Question: I will soon need to replace some wood board fencing in my horse paddocks. My brother is also planning to clear part of his property, and he offered me a deal on the lumber if I want it. I am concerned, though, because many of the bigger trees he wants to take down are maples. I know that the fallen leaves from red maple trees can be toxic to horses, and I’ve heard that other parts of the tree are toxic, too. Is the wood also dangerous? One of my ponies will chew on the fencing occasionally, and I don’t want him to come to any harm.

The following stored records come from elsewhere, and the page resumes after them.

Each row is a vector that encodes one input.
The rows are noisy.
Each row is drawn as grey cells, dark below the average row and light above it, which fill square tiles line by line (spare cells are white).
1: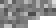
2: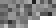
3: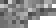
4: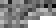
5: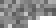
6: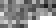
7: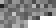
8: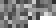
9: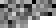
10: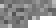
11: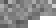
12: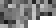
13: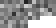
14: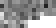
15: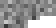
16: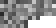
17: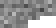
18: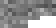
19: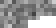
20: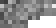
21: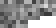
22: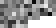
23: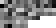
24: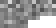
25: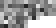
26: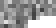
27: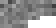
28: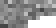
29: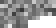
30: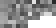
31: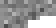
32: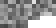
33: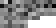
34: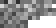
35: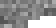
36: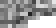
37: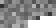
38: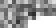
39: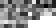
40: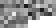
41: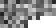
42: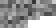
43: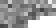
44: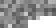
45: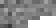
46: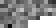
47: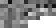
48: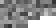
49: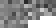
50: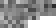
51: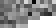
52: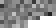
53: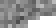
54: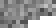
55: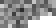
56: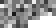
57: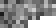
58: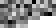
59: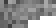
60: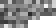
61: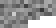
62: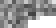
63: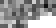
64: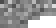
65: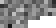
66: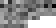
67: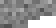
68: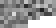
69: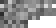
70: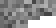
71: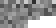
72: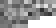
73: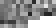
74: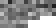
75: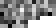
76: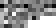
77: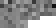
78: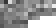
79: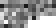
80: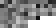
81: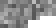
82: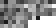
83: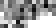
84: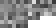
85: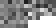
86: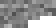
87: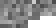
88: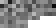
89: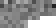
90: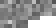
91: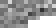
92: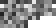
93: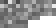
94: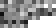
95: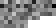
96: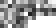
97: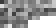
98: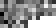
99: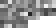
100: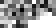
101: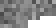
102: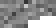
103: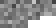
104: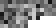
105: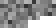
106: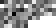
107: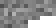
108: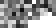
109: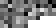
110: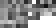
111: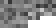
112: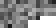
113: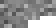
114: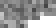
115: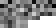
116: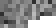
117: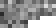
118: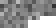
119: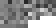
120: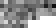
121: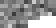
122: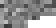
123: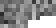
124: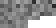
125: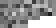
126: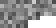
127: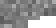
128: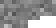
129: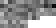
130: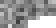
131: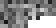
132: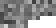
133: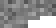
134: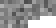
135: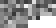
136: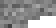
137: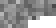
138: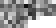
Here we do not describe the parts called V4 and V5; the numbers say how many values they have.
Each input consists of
either a fixed value, or one of 6 labels and a value of V5, or a node of a 7-node tree and a value of V4.
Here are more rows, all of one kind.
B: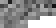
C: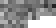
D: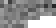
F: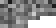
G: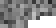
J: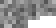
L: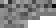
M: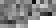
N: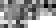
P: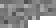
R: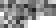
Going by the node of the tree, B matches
N and P.
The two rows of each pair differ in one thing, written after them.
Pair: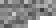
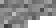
the label
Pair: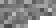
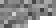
the label
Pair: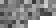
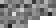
the value of V5
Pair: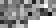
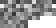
the label

Name withheld upon request
Answer: Wilted and dried leaves from the red maple (Acer rubrum) are toxic to horses who eat them. They contain a type of tannin, called gallic acid, that damages a horse’s hemoglobin, the molecules within the red blood cells that transport oxygen. Starved of oxygen, organs and tissues throughout the body will begin to fail. Eating just three pounds of wilted or dried leaves could be fatal to an adult horse.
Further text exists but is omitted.